I mean, in that range It's kind of the level of movement, but it just it depends What's the asset class? Where is it? Where are you investing in that asset class? And is it from an ownership perspective or from a mezzanine Origination perspective, etcetera. But I think $250,000,000 to $300,000,000 up in Return requirements is probably a good number.

Speaker 1

I don't know, Andrew, you think I

Speaker 2

would agree.

Speaker 1

Yes. What you're seeing in Harry? Yes. I think that's all a good number.

Speaker 9

Great. Thanks. And then Mark, I know you mentioned in your prepared remarks The time that it's been taking to sign leases have increased. Should we take this as maybe the new normal for signing leases going forward? Or was there something specific about these leases this year Getting signed in terms of being elongated that kind of put was a drag on occupancy.

Speaker 1

Yes, I don't know. It's a good question. And for that, you got to kind of have an economic forecast for what next year will be like. I think the decision, the timeline It's less about uncertainty and more at the moment about having more choice.

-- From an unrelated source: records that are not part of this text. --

The views of a scene show one set of named points, each view turned or mirrored, and shifted as a whole, with a little noise and some points left out.
In the rows, zero is written as 128.

Scene 1
View 1
(77): [126 157 140  94 143  89 135 159 190 111 160 174 109  98 125 105  60  69
 133  93  82  52 115 103 163]
(176): [127 134 140  82 145  92 135 119 187 119 152 157 132 106 114 105  87  91
 137  88 100  43 118  84 137]
(25): [144 148  93  48  89 171 166 161  43 198 166 205 118 103  74 116 173 151
 173 149 103 191 126 187  87]
(128): [137 154 107  77 111 121 138 186 106 145 157 222  91 101  88 104 111  91
 145 114  73 118 116 150 133]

So people are Just more so than in past, they're exploring all their choices because they have more choices.

Speaker 1

And there's no sense in my mind that the people who are out there that are serious, that are in the inventory of tenants that we would say Our real tenants that will be signing leases, whether it's this year or next year, will cross the finish line and sign leases at Plus or minus the amounts they're looking at, I think they just have more opportunities and they're taking more time to vet those opportunities Before they narrow in on the one they want. And so what might have been a It might have been a 6 month exercise, might be 8 or 9 months now, something like that. But I don't think I think As the better space becomes more fully leased and it will, because we're seeing that already, And a lot of the vacant overhang pre pandemic in terms of planned development is leased, Then I think the options become fewer and then the time line comes in again.

Operator

Thank you. I would now like to turn the conference back over to Mark Holliday for closing remarks.

Speaker 1

Okay. Only closing remark I have for today is special day for us coming up in December. I think it's December December 4, 9 am.

Speaker 4

9 am here at 1 Vanderbilt, in person with invitation only, but the entire presentation It will be webcast and available via our website.

Speaker 1

And safe to say, we are busy at work preparing a lot of Good information and strategic visioning for that session to make it meaningful for people. So hope everyone has a chance To call in or accept invites and come and we look forward to it every year. And

Operator

This concludes today's conference call. Thank you for participating. You may now disconnect.